Congress shouldn't look at Texas tort reform as a model to control national healthcare costs because "Texas has one of the worst healthcare systems in the United States," warns Public Citizen, a national consumer group.
In its report, "Liability Limits in Texas Fail to Curb Medical Costs," the patient advocacy group said Texas reforms, which place a $250,000 per defendant cap on pain and suffering awards similar to that in California, have not held down costs, as some in Congress have touted.

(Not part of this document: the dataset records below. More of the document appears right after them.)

One vector is turned by the same rotation once a tick. Each row is the vector after some number of ticks, and that number follows the row.
The counts run from 0 to 619.
[103 146 129 127  94  77 141 117 155  75  78  74 177 118  83 173 136 147
 132 174  67 146 127 126 171 134 142 178 141 135 120 154 141 133 141 146
 124 171 126 115 119 113 149 159 143 135 120 108  93 147 149 150  92 133
 108 161  94 139 112 126 160  91 135 179 133 144 137 114  96 173 143  79
 170 121 155 159 116 117 140]
81
[ 90 143 126  76 124  95 107 102 128 106 165  99 130 131 109 155 131 138
 150 114  95 185 125 139 142 162  99  83 111 109 113 140 157 159 132 145
 139 149 128 104 118 130 113 149 160 113 102 128 161 156 145 130 107 118
 153 154 148  85 140  92 133  91  86 161 179 105 124 116 128 182 165 130
 182  92 131 157 160 113 167]
111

"Members of Congress have conjured the supposed benefits of the Texas law out of thin air," said David Arkush, director of Public Citizen's Congress Watch division. "The only winners have been the insurance companies, and, to a lesser extent, doctors."
Since the liability cap took effect in 2003, "Texas has either failed to improve or grown even worse compared to other states on almost every measure" in healthcare, including its cost of care, rate of uninsured, and access to care. "Texas has regressed," the group reported.
The findings draw statistics from the Dartmouth Atlas of Healthcare, the U.S. Census Bureau health insurance data, and surveys from the Agency for Healthcare Research and Quality.
Officials for the Texas Medical Association and the Texas Hospital Association disagree vehemently.
"This report is completely erroneous," says William Fleming, MD, president of the TMA. "The goal of tort reform was never cost containment. It was to improve access. This report is an apples and oranges comparison."
Before tort reform in Texas, the state was plagued by a physician shortage, especially in rural areas, he says. Throughout the state, high-risk specialists, such as neurosurgeons and obstetricians, were hard to find.
"There were no neurosurgeons in the Rio Grande Valley, and people who needed brain surgery had to come to Houston. Often they died en route," Fleming says.
"There were many counties in the state that had no obstetricians, and women had to travel hundreds of miles for prenatal care," says Amanda Engler, spokeswoman for the THA. Many obstetricians had stopped delivering babies because of exorbitant malpractice costs. Now, these areas are better able to successfully recruit, she says.
Pam Udall, spokeswoman for the TMA, adds that the number of primary care doctors grew 7.76%, which was faster than population growth in Texas during the three years after reforms took effect.
And in the last three years, the number of primary care doctors "has outpaced population growth by 33%, an incredible accomplishment being that Texas is the seventh fastest growing state in the nation and far and away the most populous of the fast-growth states," she adds.
Fleming says that before tort reform in Texas, there were only two medical malpractice companies willing to insure doctors. Now there are 10.
Dan Stultz, MD, president/CEO of the Texas Hospital Association, also responded to the Public Citizen accusations.
"The medical liability reforms passed in 2003 have produced the desired result: more doctors are willing to practice medicine in Texas. As we work to expand healthcare coverage and improve the delivery system, preserving Texans' access to medical services is critical," says Stultz.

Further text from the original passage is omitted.